On 16 November 2018, the European Data Protection Board (EDPB) adopted draft guidelines on the territorial scope of the General Data Protection Regulation (GDPR) (the guidelines).
Last week we published a blog on these guidelines, focusing on when the GDPR applies to non-European Union (EU) controllers and processors. This week, we focus on when non-EU controllers and processors who come within the scope of the GDPR must appoint an EU representative.
GDPR requires that non-EU controllers or processors of personal data of individuals located in the EU appoint EU-based representatives (EU representative), unless they are exempt. The guidelines divide this requirement into four distinct sections.
The appointment process
The EU representative can be a company or an individual. Where the EU representative is a company, the EDPB recommends that a person in the company is specifically designated as the “lead person”.
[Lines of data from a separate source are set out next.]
What can hang from each mark:
K624: K766 K885
K221: K766 K885
K885: K623 K624
K427: K13 K766
K623: K298 K885
K298: K623 K624
K766: K221 K427

Every row comes from one small tree of marks. Brackets hold a mark, then the marks that hang from it, in the order of their numbers. Every link used is in the known rows. Which tree was each row made from?
Known rows:
[K298 K623]: [-2.36  1.21 -0.90  3.36 -0.48 -2.46 -0.22  0.60 -1.00  2.57 -2.30 -1.15
 -0.37  0.54 -0.51 -1.08 -0.87 -0.02 -1.05  0.16 -0.29]
[K623 [K298 [K624 K766]]]: [-1.27  1.18  0.79  2.83 -1.01 -1.54  0.89  0.62 -1.74  2.12 -1.07 -2.72
 -1.03 -0.45 -1.32 -2.79 -0.70 -0.09 -1.57 -1.32 -1.00]
[K221 [K885 K624]]: [-0.45 -0.86 -2.46  1.36 -0.37  3.36 -0.40  1.10  0.79  0.37 -0.13  0.19
  1.50 -1.41 -0.73 -1.17 -1.42 -0.99  1.11 -1.41  0.33]
[K623 K298 [K885 [K624 K766]]]: [ 2.07  1.97  3.66 -0.76 -2.76  0.93  3.04  1.49 -2.12 -2.02  0.35 -4.55
 -2.26 -1.29 -1.14 -6.21  1.83 -0.87 -1.38 -1.78 -0.48]
[K623 K298 [K885 [K624 [K766 K427]]]]: [ 2.67  2.23  3.33 -1.72 -3.38  0.56  3.73  1.89 -2.10 -2.79 -1.07 -4.25
 -1.00 -1.04 -1.16 -6.22  2.84 -1.09 -1.21 -1.49 -1.18]
[K427 K13 [K766 [K221 [K885 K623]]]]: [-1.30  1.63 -3.02 -1.10  0.75 -3.30 -0.72  0.90 -1.66  2.63 -3.78 -0.47
 -1.37 -0.98  1.57 -2.52 -1.15 -0.04  0.34  0.06 -0.24]
[K766 [K221 K885] K427]: [-0.19  0.18 -4.82  1.77 -0.01 -3.05 -0.80  1.08 -0.71  2.40 -3.43  0.01
  3.81 -0.59  0.36  0.38  1.21 -0.62 -0.29 -0.31 -1.07]
[K624 K766 K885]: [ 1.24 -0.48  0.16  5.08  4.33  5.63 -0.08  2.14  0.20  0.10  0.00 -3.72
  2.11 -0.37 -1.71 -1.35 -3.93 -0.78  0.71 -1.53 -3.56]
[K427 K13 [K766 [K221 [K885 K624]]]]: [-1.97  0.91 -3.37 -1.38  1.14 -1.05 -1.06  0.60 -1.75  3.29 -3.21 -1.32
  0.13 -1.29  1.11 -2.49 -0.95 -0.44  0.80  0.37 -1.24]
[K623 K885]: [-1.04  1.77 -0.06  0.25  0.46 -0.57  0.37  1.54 -0.97  1.28 -0.94 -1.72
  1.52 -0.09  0.79 -3.40 -1.17 -0.11  0.42 -0.54 -0.82]
[K221 [K766 K427]]: [-2.61  0.83 -3.08  6.23  1.61 -3.53  0.24  2.58  0.09  2.03 -4.83 -0.62
  2.93 -0.32 -0.79 -1.22  2.28 -0.47  1.81 -0.54 -1.18]
[K624 [K766 K221 K427]]: [ 0.87  0.43 -0.69  4.61  3.16 -2.33 -0.19  2.69 -0.66  1.52 -3.59 -1.99
  3.20  0.72 -0.95 -0.26  0.52 -0.45  0.26 -0.94 -3.09]
[K885 [K624 [K766 K221 K427]]]: [ 1.60 -0.82  0.67  1.78  1.35  2.50  0.49  2.04  0.27  0.33 -1.09 -3.31
  3.20 -0.13 -1.62 -1.56  0.93 -1.18  0.50 -0.99 -3.31]
[K298 [K623 [K885 K624]]]: [-0.61  1.41  1.71 -1.40 -3.35  0.65  1.85 -0.09 -0.85  0.30  0.12 -2.82
 -2.11 -0.07 -0.37 -3.25  0.53 -0.60 -1.62 -0.66  0.11]
[K298 K623 K624]: [-3.83  0.62 -0.38  0.73 -2.66 -1.11  0.22 -1.49 -0.38  4.49 -0.18 -1.60
 -1.55  0.56 -0.48 -0.19 -1.63  0.12 -2.06 -0.57 -0.35]
[K885 [K623 K298] K624]: [ 2.68  0.34  2.42 -1.28 -4.13  1.79  1.98  1.01 -0.02 -2.40  0.74 -3.39
 -0.97 -1.60 -1.10 -5.46  1.31 -1.02 -1.18 -0.81 -0.07]
[K623 K298]: [-1.28  1.79 -1.26  3.26 -0.29 -3.25 -0.14  1.43 -2.26  1.67 -2.49 -2.21
  1.21 -0.94 -0.48 -3.94  0.07 -0.15 -0.95  0.30 -0.78]
[K221 K766 [K885 K624]]: [-1.70 -0.88 -2.93  5.28 -0.80  1.77  0.35  1.22  1.02  0.42 -0.57  0.15
 -1.32 -2.22 -1.38 -0.69  1.54 -1.00  1.58 -2.36  1.68]
[K298 [K623 K885] K624]: [-2.93  1.55  1.22 -2.14 -4.42 -0.74  1.76 -1.73 -0.98  3.25  0.74 -2.22
 -3.15  0.40  0.15 -1.65 -0.87  0.06 -2.65 -1.09  0.34]
[K885 K623 [K624 [K766 K221]]]: [ 3.61 -1.01  3.40  0.80 -0.62  3.35  1.25  1.60  1.16 -1.74  1.80 -3.42
 -1.16 -0.51 -1.32 -2.40  0.42 -0.96 -0.47 -2.08 -1.24]
[K624 [K766 K221 [K427 K13]] K885]: [ 2.26 -0.27 -0.61  3.64  2.97  5.75  0.35  1.78 -0.41  1.25 -2.41 -5.01
  1.96 -0.31 -0.50 -1.71 -0.10 -1.14  0.10 -1.58 -4.74]
[K885 [K624 K766]]: [ 0.63 -0.68  1.52  3.00  2.24  4.32  0.26  2.41  0.79 -0.01 -0.14 -2.61
  1.97 -0.11 -1.83 -2.13 -1.34 -0.95  1.36 -1.39 -2.47]
[K885 K624]: [-0.82 -0.69 -0.46  0.85  0.86  3.40 -0.60  1.33  0.62  1.38  0.07 -2.45
  3.68 -0.69 -0.80 -2.58 -1.11 -0.94  1.17 -0.10 -1.96]
[K221 K885]: [-1.53  0.07 -3.79  3.64  1.01 -0.06 -1.08  1.49  0.03  1.62 -1.98  1.41
  1.57 -0.76 -0.01 -0.31 -2.16 -0.31  1.04 -1.03  0.80]
[K221 [K885 [K623 K298]]]: [ 1.24  0.92 -1.29  1.52 -3.00 -1.36  1.07  1.22 -0.50 -1.43 -1.43  0.70
 -2.12 -1.59 -0.31 -2.58 -0.09 -0.37 -0.86 -1.74  2.40]

Write each row's tree:
[-1.39  2.49  1.23 -2.32 -4.12 -1.77  2.00 -0.56 -2.40  1.65  0.29 -3.43
 -2.02 -1.07  0.28 -4.99  0.40 -0.11 -2.39 -0.96 -0.11]
[K623 [K298 K624] K885]
[-2.57  1.01 -4.86 -0.26  2.51 -6.66 -1.84  0.84 -2.39  2.65 -2.38  0.29
  2.81 -1.06  0.11 -0.22 -3.12  0.13  0.01  1.47 -0.69]
[K427 [K766 [K221 K885]]]
[ 0.46 -0.13 -2.68  2.27 -0.68 -1.54 -1.04  0.32 -0.27  1.76  0.28 -0.34
 -0.53 -1.24  0.52  0.00 -0.42 -0.30 -1.08 -1.20  0.82]
[K766 [K221 [K885 K623]]]
[-2.02  0.47 -4.69  6.08 -0.19 -2.91  0.67  2.27  0.40  0.93 -4.65  1.71
  0.86 -1.23 -0.91 -0.06  2.32 -0.65  1.76 -1.75  1.14]
[K221 [K766 K427] K885]
[ 3.44 -0.64  0.76  0.33 -2.01  3.65  2.24  2.29  1.76 -3.45 -0.95  0.38
 -0.40 -0.77 -1.54 -1.79  0.18 -1.21  0.82 -2.87  0.61]
[K221 [K885 K623 [K624 [K766 K427]]]]
[ 0.95 -1.25  1.21  0.96 -0.08  4.79  0.53 -0.72  0.67  1.68  3.21 -4.31
 -1.11 -0.69 -1.01 -0.20 -3.15 -0.48 -1.74 -2.23 -2.45]
[K298 [K624 [K766 K221] [K885 K623]]]
[-2.67  1.55 -4.19  0.00  1.90 -3.24 -1.53  0.90 -2.27  4.11 -4.31 -0.57
  0.13 -0.91  1.51 -1.89 -1.53 -0.04  0.76  0.50 -0.86]
[K427 K13 [K766 [K221 K885]]]
[ 1.25 -0.50 -1.57  1.97 -3.68  0.98  2.59  1.80  1.88 -2.62 -1.94  0.61
 -1.28 -1.85 -1.41 -1.69  3.74 -1.32  1.19 -2.69  1.83]
[K221 [K766 K427] [K885 K623 K624]]
[ 0.16  0.82 -2.37  4.30 -2.66 -0.54  2.14  2.35  1.22 -0.60 -5.08  1.24
 -2.95 -1.21  0.14 -2.06  3.99 -0.76  1.58 -3.11  2.01]
[K221 [K766 [K427 K13]] [K885 K623]]
[-0.60  1.13  0.03  2.02 -1.67 -3.06  1.13  0.41 -2.08  2.46 -1.73 -3.21
 -0.08 -0.48 -1.07 -2.36  1.16 -0.23 -2.25 -0.97 -1.72]
[K623 [K298 [K624 [K766 K221 K427]]]]
[ 0.63 -0.21 -3.28  0.18 -1.51  2.29 -0.03  0.80  0.03  2.66 -3.52 -1.59
  1.59 -1.04  0.92 -1.65  3.20 -1.24  0.32 -1.22 -1.64]
[K766 [K221 [K885 K624]] [K427 K13]]
[ 0.37 -0.18 -1.30  5.95  2.81 -0.74 -0.84  1.94 -0.63  1.74 -1.14 -0.74
 -0.35 -0.24 -0.93  0.67 -1.24 -0.30  0.00 -2.11 -0.73]
[K624 [K766 [K221 K885]]]
[-2.76  1.23 -2.57  6.24  1.14 -1.40  0.31  2.68  0.16  2.70 -6.07 -1.13
  1.17 -0.22  0.07 -2.38  3.34 -0.52  2.21 -1.15 -1.41]
[K221 [K766 [K427 K13]]]
[-0.26  2.44  2.82 -0.78 -3.13 -1.44  2.75  0.31 -2.33  0.62  0.06 -3.62
 -3.24 -0.62 -0.52 -4.60  0.32 -0.10 -2.14 -1.98 -0.31]
[K623 [K298 [K624 K766]] K885]
[ 1.36 -0.74  1.28 -0.23 -0.38  4.98  1.95  0.45  1.38 -0.07  0.26 -3.13
  1.15  0.00 -1.43 -1.31 -2.58 -0.76 -0.46 -2.07 -3.27]
[K298 [K624 [K766 K427] [K885 K623]]]
[ 4.02 -0.11  3.83 -0.12 -1.31  5.17  2.67  2.92  1.94 -2.81 -2.14 -2.68
 -0.20  0.29 -1.01 -4.23  1.51 -1.28  1.22 -2.52 -1.92]
[K885 K623 [K624 [K766 [K427 K13]]]]
[ 3.30 -0.65  3.97  0.99 -0.44  4.28  1.84  2.37  1.79 -2.87  0.80 -2.46
 -0.59 -0.17 -1.74 -3.22 -0.55 -1.02  0.66 -2.24 -1.11]
[K885 K623 [K624 K766]]
[ 2.65  0.20 -0.51  3.52  0.80 -1.77  0.94  2.50 -0.09 -0.39 -2.91 -0.42
  0.55  0.13 -1.01 -0.03  0.85 -0.56 -0.12 -2.25 -0.99]
[K624 [K766 [K221 [K885 K623]] K427]]
[-2.04  0.80 -4.36  5.89 -0.51 -0.64  0.87  2.36  0.48  1.79 -5.88  1.20
 -0.92 -1.15 -0.07 -1.12  3.40 -0.74  2.20 -2.51  0.91]
[K221 [K766 [K427 K13]] K885]
[ 1.46 -0.44  1.05  1.96  1.06  3.95  0.54  2.12  0.35  1.05 -2.10 -3.68
  1.89 -0.05 -0.86 -2.39  1.69 -1.22  0.84 -1.51 -3.43]
[K885 [K624 [K766 K221 [K427 K13]]]]
[ 1.25 -0.32 -0.86  2.15 -0.13  4.98  1.08  2.35  1.13 -0.57 -2.90 -0.15
  0.26 -0.61 -0.86 -1.82  0.38 -1.24  1.84 -2.72 -0.59]
[K221 [K885 [K624 [K766 [K427 K13]]]]]
[ 1.25  1.13  2.59  0.99 -2.84 -1.31  2.03  0.83 -0.44 -0.63 -0.24 -2.26
 -2.76 -0.39 -1.00 -3.56 -0.13 -0.12 -1.74 -1.84  0.26]
[K885 [K623 [K298 [K624 K766]]]]
[-2.65 -0.28 -0.65 -0.27 -2.59  3.45  0.59 -2.36 -0.11  3.52  1.76 -3.51
 -1.29 -0.36 -0.85 -0.49 -3.08 -0.35 -2.58 -0.63 -1.50]
[K298 K623 [K624 K885]]
[-0.79 -0.96 -0.38 -1.03 -0.89  5.40  0.30 -1.05  1.19  2.04  2.46 -3.19
  1.14 -0.86 -0.25 -1.42 -3.87 -0.46 -0.92 -1.10 -2.15]
[K298 [K624 [K885 K623]]]
[ 1.21 -0.17  1.46  2.07  1.21  4.94  1.20  2.85  0.98  0.05 -3.14 -2.75
  2.41  0.33 -1.17 -3.10  0.81 -1.28  1.98 -1.60 -3.35]
[K885 [K624 [K766 [K427 K13]]]]
[-0.30  0.50  0.53  2.19 -0.97  2.26  1.12  0.01 -1.57  1.19  0.44 -4.30
 -0.87 -1.18 -1.57 -3.03 -1.75 -0.43 -1.95 -1.33 -2.12]
[K623 [K298 [K624 K766 K885]]]
[-0.24  0.61 -4.29  1.86 -0.46 -0.45 -0.60  1.14 -0.70  3.46 -4.95 -0.66
  1.74 -0.54  1.51 -1.06  2.48 -0.70  0.27 -1.00 -1.19]
[K766 [K221 K885] [K427 K13]]
[-1.45  0.43  0.72  1.49 -2.22 -2.06  1.33 -0.71 -0.74  3.50 -1.30 -2.39
 -1.96  1.14 -1.30  0.79  0.45 -0.16 -2.77 -1.53 -1.48]
[K298 K623 [K624 [K766 K221 K427]]]
[-1.06 -0.35 -1.18  1.93 -0.01 -0.34  0.29  0.35  0.10  3.08 -1.14 -0.98
  1.02  0.18 -0.86  1.06 -0.96 -0.31 -0.60 -2.08 -1.70]
[K298 [K624 [K766 [K221 K885] K427]]]
[-1.82 -0.01  0.23  2.48 -2.65 -0.88  0.82 -1.42 -0.65  3.70  0.65 -1.40
 -4.80  0.39 -1.27  1.65 -0.91 -0.02 -2.93 -2.47  0.48]
[K298 K623 [K624 [K766 [K221 K885]]]]
[ 0.21  0.05 -2.01  0.57 -3.20 -2.12 -0.09 -0.98 -1.02  2.04  1.00 -1.25
 -2.39 -1.71  0.37 -0.68  0.50 -0.28 -2.68 -1.49  1.54]
[K766 [K221 [K885 [K623 [K298 K624]]]]]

The EDPB makes it clear that an EU representative should not carry out the roles of both data protection officer and EU representative. The role of data protection officer requires a level of autonomy and independence that is incompatible with the responsibilities of the EU representative.
The EU representative should be explicitly appointed by a written mandate from the appointing non-EU controller or processor. The mandate should allow the EU representative to act on behalf of the controller or processor in relation to its GDPR obligations.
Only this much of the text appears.